The concept of Size-Specific Dose Estimates (SSDE) for refining computed tomography (CT) dosimetry has been proposed in the Report of the American Association of Physicists in Medicine (AAPM) Task Group 204.[1] The present conventional metrics for determining patient exposure in CT applications are the volume Computed Tomography Dose Index (CTDIvol) and Dose Length Product (DLP),
which do not take patient size into account.
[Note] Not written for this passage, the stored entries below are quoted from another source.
One turn or mirror swaps these rows in pairs. Which row does each one swap with?
The rows were stretched afterwards, more along some directions than others.
J_245: [  2   2   9  21   2  -8 -16 -24   2  36   4   5  19  -5  -3  25   3   5
  -9  -4 -26  10 -14]
J_261: [  3 -11 -12 -25  20  -5   5   3  -5   4  13 -16 -35  16  20  -2  12 -13
 -11   2  21 -20  24]
J_705: [  5   9  -9  11  -6  12  12   9   1  21   8   9  14 -10   1   7   0  30
 -14  -2  -2 -37   1]
J_80: [  0  13 -11   3  -8  11  13   8   0  20   4  10   8  -8   4   7   2  24
 -13   3  -7 -47   5]
J_857: [ -5   1   9  17   7   3  -8   4   4  -1  17 -16   5  25  -3  -5  10   8
  -1  -7   8 -11 -16]
J_516: [  3  11   7  -3  -5  11   0  -9  12  -9  17  39  21 -14 -11  -7 -13  -2
  -8  -6  39   9  -2]
J_825: [ -9   3  -1  19   9   2 -12   1  -2   0  11 -23   5  25  -9  -5  11   3
   1  -5   0  -5 -17]
J_700: [ 22   6   1  -3 -15  14  28  -2   3 -42   8   8  -8 -10   3  -2 -23 -10
  -3  -8  35   1  20]
J_712: [-10  -7  10  12  -3   4 -17 -10 -15 -37  -5   7  20   6  -6  32 -24 -11
  19   3  10  15 -17]
J_889: [-15  -2 -16 -24   5   3  15  13   4  24   7 -14 -27  17  29  -7   4  -3
  -9   0  18 -31  10]
J_922: [ 14   5 -14   0  21 -17  24 -14 -19  29 -13  -8 -10  10  15 -22  30 -10
 -14  10   3 -18  12]
J_685: [ 16  10  -4  -7 -15  12  25  -3  13 -45   6  14  -9 -16   2   2 -19  -4
   5  -7  28   1  17]
J_110: [ 23  18 -12  -1   4  17  22   7 -11 -26  11  14  -4   9  -4  -9  11  -6
   3  10  40 -31   1]
J_451: [ -1  -3  15 -15   4  -9   5 -15 -16 -20  -4  -2  16  -9 -10 -18 -18 -15
   2   6   4  -7  24]
J_71: [ -1   7   5  -6  -6   4 -16 -11  13 -13   9  33  28 -13 -12  -4 -12   2
  -4  -4  27  14  -3]
J_94: [  8   2  20  -6  -5  -7   5 -10 -15 -22   0   2  10 -10 -10 -20 -17  -9
   0   8  14  -8  17]
J_815: [-10  10   3  19   5  11  20  -9   3 -18   5  12  17 -23 -13  20  -5   9
   1 -12 -18   3 -20]
J_185: [ 16   0  24   1   6  15  -5 -24   4 -26  11   4  38  15  -6   8 -15   1
 -11 -11  21  15   7]
J_132: [  6  10   0   0 -10 -17 -10  23  15 -10 -20  17 -15 -28   2   4  -8   0
  20 -13 -18  -4 -12]
J_903: [ 10  -5 -21 -19  15 -22   9  11  -1  28  10  -7 -26  -1   7 -20  22 -11
  -4   3   7 -23  21]
J_394: [  7  -2  14 -10  -5 -10   8  -9 -18 -21  -4   2   2 -12  -7 -22  -8 -17
  -1   6  13 -10  17]
J_322: [ -5  -9  -9 -13  11   2  10   4  -5  32  14 -12 -29  12  28   6  13   4
 -19   6  21 -18   6]
J_612: [ -8   7  -2   8  16   3  32 -14   6  11   2   8  24  -2 -13  13   1  11
  -3  -8 -22  -8 -22]
J_128: [  4  11  -9  -5 -11 -13 -17  27   8  -1 -22  11 -13 -23  -1   1  -4  -4
  17 -11 -22  -3  -4]
J_787: [ 10   6 -24   0  22 -18  21  -7 -21  36  -9  -1  -1  21  14 -20  20   0
 -15   7   5 -21  11]
J_53: [ -1  14  -3 -11 -11   1 -13   0  13  -7   7  38  23 -18  -8  -7 -16   2
 -11 -10  26   5   4]
J_739: [ -6   1 -13  27  24 -20   5 -25  -7   8 -32   8   3  -9  -5  10   4  17
   1  -3  -6  -9 -46]
J_620: [ 23   9   3  -1  -5  15  38 -15   9 -38  10  15 -15 -12  -3  -5 -13  -7
  -1  -2  33   1  20]
J_310: [-10  17 -24  24  -3  -2  27 -13   2   8  -1  21  27 -11 -11  16 -15  22
   3   4 -17   9  -4]
J_277: [ -8   0   7  14  14   1  28 -13   0   6   9   1  19  -2   0  16  10   4
  -5 -19 -11  -3 -15]
J_508: [ -6  -7 -12 -30  10   4 -10  14  -9  14   3 -17 -27  16  28  -2  17  -7
 -10  -1  14 -25  12]
J_97: [ -8  -4  11  13   2   0 -23  10   2  12  11 -16   1  30  -6  -1   9   4
  -4  -6   4  -2  -6]
J_838: [ -3 -11   8  20   5   4 -14 -11 -15 -48  -5   6  20   8 -12  22 -18  -9
  17   5  22  16 -21]
J_921: [  2 -14  -1 -28   0 -13 -37   7   5   0 -14   6  13 -12  14  -4   8   8
  -5   2 -17  -6  -2]
J_911: [  6  12  -1  -6  -5  14   7 -11  12  -1  15  33  10  -9  -6 -13 -11  -4
 -12  -6  39   4   7]
J_405: [ -6  14 -15  27 -10  -1  17 -13   3  -6 -10  27  37 -22 -15  14 -14  23
   2  -2 -20  27 -16]
J_168: [ -1  12 -10  10 -12   6  -5  16   6  19  -2  17  23 -14  -3  11   0  31
 -15  -5 -15 -30  -4]
J_358: [  9   3  15 -14   1  -6   1 -15 -18 -18   7  -7  12  -6  -6 -17 -18 -16
  -4   8  11  -8  23]
J_845: [-14  11 -14  16 -14   1  15  -9  -2 -16   1  21  34 -16  -5  15 -22  19
   4  -4 -15  19  -1]
J_189: [  5   8   2  -4  -3   4   1 -12  11  -7  10  30  17 -17 -12  -8 -15  -3
  -7  -9  37  18   0]
J_456: [  6  12   5   0  -4  -1 -12  -9  12 -15   7  37  21 -17 -11 -10 -17  -1
  -4  -6  35  14  -8]
J_4: [-13 -12  14  18  -4  11  -8  -9 -16 -30 -10   6   7   6  -4  32 -18  -3
  15   4  15  13 -20]
J_3: [  5  16  -8   1 -12 -14 -19  24  17  -7 -24  18  -9 -22  -2   7  -9   2
  21 -16 -22  -3  -9]
J_42: [ -4  -2  14  -9  -1 -10   8 -16 -18 -15 -12  -3  10  -3 -14 -17 -10  -5
  -3   6   5  -7  14]
J_841: [  0  16 -11  14  -8  -4  11 -15   6 -19   1  22  36 -20 -13  11 -29  14
   8  -2  -6  30  -2]
J_906: [  5   4  17  19  13  11  20 -21   9  -7  18  18  18 -13 -15  26  -6   5
  -9 -14 -12  11  -5]
J_755: [ 16  -8  29   1   5  12  -2 -20   0 -18  12  -1  32  19   1   3  -8  -6
 -14 -16  20  10  13]
J_75: [ -6   1   3  21   5   3  -2   5  -1   0   8 -23   1  29  -9  -7  10   7
   0  -9   3 -12  -9]
J_978: [  6  20  -7   9  -4 -22 -12  18  11 -17 -21  19 -14 -26 -13   0  -5  -3
  21  -6 -21  -4 -16]
J_843: [ -2  -1   7  21  14 -13  -3 -28   3  16   8   5  17  -6 -16  19   0   0
   2  -3 -27  17 -17]
J_757: [ 33  18  -3   6  -4  25  11   4 -11 -34  12  19  -3   5  -2  -1   2  -8
   2  12  36 -25   1]
J_552: [  5   2 -22   1  19  -5  19  -4 -21  15  -4  -3  -9  22   7 -23  31   0
 -15  12   8 -15  18]
J_682: [ -8   3 -22 -31   1   1   6  11   5  12   5 -10 -26   7  31  14  10   0
   2  -1   5 -24  12]
J_863: [ 23  25 -13   3   8  14   9   8  -9 -34  12  22   4  -1  -2  -7   8  -3
   3   9  33 -36  -7]
J_427: [-10  14 -13  23  -8   5   9 -15  10  11   9  21  27 -13  -1  23  -9  13
  -4  -1  -8  21  -5]
J_684: [  2  15   5  25  24  -7  21 -23   2   1   5  19  21 -25  -9  18   0  12
  -8  -3 -20  -1 -30]
J_940: [-15  -3  -9  24  21 -15   7 -23  -2  18 -32  15   6  -4  -7  12   8  17
  -4  -6  -5  -9 -43]
J_118: [-11  -8 -20 -32   4   3   9  13  -5  28  10 -21 -23  25  28   4   4  -7
 -10   2   6 -30  12]
J_308: [  4  -9   9  29  -5   9  28 -17  -2 -13   5   7   7 -14 -10  -6   9  10
 -15  -5  -2   4 -29]
J_703: [ -5  14  13  13  10   9  29 -14  11  13   1  17  25 -11  -7  10  -6  11
  -6 -11 -21  -9 -18]
J_588: [  4   2 -26   2  17 -29  16  -2   1  23  -5  -5 -15 -11  -4 -16  25   1
  -2   3   5 -18  -1]
J_947: [  0  -1  15 -17   1 -10   3 -11 -19 -26  -3  -2   5  -7  -5 -16 -16 -17
   5  12  13 -12  19]
J_255: [ -9   2 -12  31  17 -16   6 -23  -8  11 -37   2  -5   1  -7   8  12  19
  -6   0  -9 -10 -46]
J_610: [ 10   4 -24  -6  11 -12   7  -2 -24  19  -6 -12  -1  22  19 -25  20  -1
 -18  10   9 -17  12]
J_426: [ -7  12 -15  22  -4  -2   3  -9  -3  -9  -5  28  19 -17  -5  18 -10   7
   2   2 -23  20  -3]
J_961: [ 22   5 -10  -3  11  -7  22  -7 -20  13   7  -8   1  20  12 -30   9  -8
 -18   4  25  -9  21]
J_616: [ 14 -10  28  -4   8   6 -10 -18   2 -21  20   6  31  10   2   4 -16 -12
 -12 -14  21  13  21]
J_216: [ 10   5 -22 -14  13 -13  20  -1 -18  13 -12   4   1  12  15 -29  21   3
 -12   2  11 -16  16]

Swapped with J_128: J_825
Swapped with J_703: J_889
Swapped with J_588: J_245
Swapped with J_700: J_185
Swapped with J_684: J_322
Swapped with J_739: J_705
Swapped with J_921: J_308
Swapped with J_863: J_4
Swapped with J_906: J_261
Swapped with J_620: J_616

Tube current modulation (TCM) functionality is used in most CT examinations to achieve consistent clinical image quality independent of patient size,
resulting in a natural scatter in CTDIvol and DLP,
dependent on patient size.
Clinical audit and optimization work is thus not straightforward using the CTDIvol and DLP metrics.
See Fig.
1 for example of CTDIvol scatter for a cohort 218 of thorax CT examinations.
Estimation of the SSDE is done in two steps; first,
patient size is determined from the actual CT images,
using either the localizer radiograph(s) or axial images.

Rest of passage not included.